Shira Zelwer first sculpts and then paints, using two media at once.
By HELENE EISENSTEIN
Shira Zelwer lives for wax. Molding images of everyday life out of wax, Zelwer landed the Most Promising Artist Award at the Fresh Paint Contemporary Art Fair in 2008. Held in Tel Aviv, Fresh Paint creates a stage on which emerging, independent Israeli artists can showcase and sell their modern art. What makes this fair unlike others is the unique cooperation it harbors between up-and-coming independent artists and Tel Aviv's esteemed galleries.
The Igal Ahouvi Art Collection awarded Zelwer with the NIS 20,000 prize and the opportunity to present a solo exhibition at Fresh Paint 2 from among 70 talented artists. Zelwer received the award on the basis of her artistic achievement thus far, and her potential for a successful art career. The committee reflected on her art, stating "It is rare these days to meet an artist who so successfully transforms everyday objects to create something new, who redefines and gives meaning to a banal environment."

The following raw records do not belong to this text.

Every row gives one point. Each copy is the shape, with its points in the same order, stretched, turned, moved and blurred by noise. Is it also mirrored, or only turned?
In the rows, 128 means zero.

Shape (7 x 3):
[[148 114 120]
 [ 86  95  92]
 [145  88 115]
 [168 186 168]
 [145 157  99]
 [133 152 147]
 [100  83 114]]
Copy 1, 7 rows:
[[155 123 148]
 [149  61  87]
 [159  92 150]
 [106 214 144]
 [169 167 105]
 [113 158 125]
 [138  68 122]]
Copy 1 is: only turned
Copy 2 (7 x 3):
[[130 149 110]
 [ 71 159 104]
 [118 161  88]
 [189 100 171]
 [136 166 139]
 [145 116 148]
 [ 87 147  89]]
Copy 2 is: only turned
Copy 3, 7 rows:
[[142 131 154]
 [ 90 106 175]
 [150 124 182]
 [165 153  86]
 [136  93 108]
 [136 140 118]
 [104 126 186]]
Copy 3 is: only turned

Shape (7 x 3):
[[127 113 237]
 [131 111 126]
 [127 115 126]
 [154 132 108]
 [134 108 104]
 [119 140 171]
 [156 114 121]]
Copy 1 (7 x 3):
[[117  20 207]
 [119 110 121]
 [115 112 123]
 [150 146 125]
 [122 125 100]
 [111 100 180]
 [150 116 117]]
Copy 1 is: only turned
Copy 2:
[[177  14 175]
 [107 119 127]
 [110 129 127]
 [106 136  88]
 [ 89 147 113]
 [167  95 135]
 [ 98 116 105]]
Copy 2 is: only turned
Copy 3, 7 rows:
[[146 127 225]
 [139 118 118]
 [142 121 117]
 [113 112 112]
 [141 114  94]
 [128 149 165]
 [128  96 118]]
Copy 3 is: mirrored

Shape (9 x 4):
[[162 104  87 146]
 [150 154 157 107]
 [ 74 159 111 103]
 [149 156 126 182]
 [124  82  81 149]
 [ 88 101  95 122]
 [163  93 108 139]
 [108 124 153 152]
 [125 111 154 101]]
Copy 1, 9 rows:
[[ 95  97  85 188]
 [104 125 177 111]
 [118 189 107  84]
 [ 38 114  93 151]
 [110  97  49 151]
 [133 139  67 111]
 [108  83 101 168]
 [ 87 101 102  86]
 [135 106 150  97]]
Copy 1 is: only turned
Copy 2:
[[161  86 121 127]
 [146 171 144 134]
 [121 150 182  75]
 [152 116 182 165]
 [126  66 120 119]
 [ 98  92 127 101]
 [152  96 107 146]
 [ 94 127 145 161]
 [113 146 108 137]]
Copy 2 is: mirrored

Shape, 11 rows:
[[142 122 114 147 100 143]
 [118 140 115 123 152 152]
 [159 129 152 133  93 124]
 [150  92 153 142 116 156]
 [125  96 161 142 121 146]
 [129 206 204 140 218 147]
 [161  92 151  87  99 123]
 [158 119 112 133  96 102]
 [107 142 158 119 109 155]
 [ 87 104 122 133 128  96]
 [138  93 217 116 202 153]]
Copy 1:
[[105 121 128 166 139 116]
 [156 141 156 121 157  94]
 [128 124 119 169  97 162]
 [127  91 126 142 114 127]
 [122  99 141 118 107 129]
 [235 138 209  94 164 204]
 [151 121  90 141  59 125]
 [111 130  88 158 123 136]
 [138 144 179 141  93 123]
 [103 140 126  74 120 106]
 [213  82 149  53 104 157]]
Copy 1 is: mirrored
Copy 2, 11 rows:
[[156 128 127 120 120 121]
 [102 168 118 140 123 137]
 [169 114 150 109 143 137]
 [168 105 102 133 156 132]
 [143  96 101 134 156 136]
 [ 53 181  88 112 146 236]
 [180 116 171 138 169 103]
 [170 129 153 100 141 100]
 [118 118 142 140 121 157]
 [106 108 123 118 145 101]
 [112 121  72 153 214 171]]
Copy 2 is: mirrored

Shape (14 x 8):
[[112 108  94  91 116 140 110 184]
 [175 106 122 111 161  61  78 154]
 [142 111 131  80 134 112 120 151]
 [115  96 125 155 126 157 104 154]
 [153 154 103 186 190 148 134 112]
 [155 159 112 164 158 125 135  46]
 [ 85 116  89 115 125 142  94 140]
 [203 183 103 177 168 158 116  79]
 [ 98 121  99 144 134 131 151 174]
 [116 168 136 144 106 108 108 167]
 [191 126 141 137 113  93 108 119]
 [106 165  89 151  95 110 169 168]
 [115 113  93 136  81 116 127 178]
 [131  98 168 123 145 134 101 196]]
Copy 1:
[[ 71 129 129 115 151 127 126  97]
 [108 169 130 167 100  82  97  69]
 [ 90 143 137 135 116 102 103 122]
 [114 123 133 141 127 159 138 101]
 [189 109 112 138 140 133 101  90]
 [204 132 128 114 119 100 126 117]
 [108 132 148 106 163 129 147  90]
 [206 100 109 118  93 108 105  94]
 [110 139 106 125 162 155 117 105]
 [118 167 131 101  93 165 100 100]
 [132 160 116 140  62 106 117 112]
 [118 164  85  86 143 158 115 114]
 [ 84 162 101 107 133 147 143 100]
 [ 84 135 144 166  94 160  93 106]]
Copy 1 is: only turned
Copy 2:
[[175 142  92  92  65 121 152 160]
 [149 177 187 128  94  60 123 178]
 [168 156 129 121 111  79 142 143]
 [142 118 132 128 109 141 111 149]
 [ 85 177 133 196 115 170 115 143]
 [ 46 163 139 177 139 116  98 106]
 [131 145 102  79  72 147 131 115]
 [ 51 168 127 240 114 119  83 112]
 [150 155 107 121 111 171 168 173]
 [115 121 138 151  95 118 187 145]
 [104 137 166 167 125  44 114 153]
 [106 137  94 146 108 138 198 184]
 [129 127 106 109  96 108 168 197]
 [194 124 152 144 114 118 150 158]]
Copy 2 is: only turned
Copy 3:
[[159  86 178 116  76 155 111 127]
 [221  86 171 123 166 112 129  90]
 [175 107 165 103 119 132 158 101]
 [162 124 160 147 103 187  91 130]
 [103 124 111 183 157 159 111 111]
 [122 158  99 200 167 105 144 126]
 [165 100 149 163  86 141  91 113]
 [131 106  78 201 181 134 136 142]
 [ 94 117 167 127  89 160  90 119]
 [162 105 127 105 120 134  76 145]
 [186 118 144 119 175 124 153 143]
 [ 66  99 157 102 106 108  84 164]
 [148  92 185  96  99 140  85 158]
 [188 109 166  87 112 184 105  94]]
Copy 3 is: only turned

Zelwer's show, curated by Ellen Ginton, chief curator of Israeli Art at the Tel Aviv Museum of Art, will be open to the public throughout Fresh Paint 2, which runs from March 18 to 21.
According to the 30-year-old Zelwer, she works in wax "because part of what I do is creating something human that has feeling. Wax is similar to the human body; it changes with heat and has something that lets you put your heart into it."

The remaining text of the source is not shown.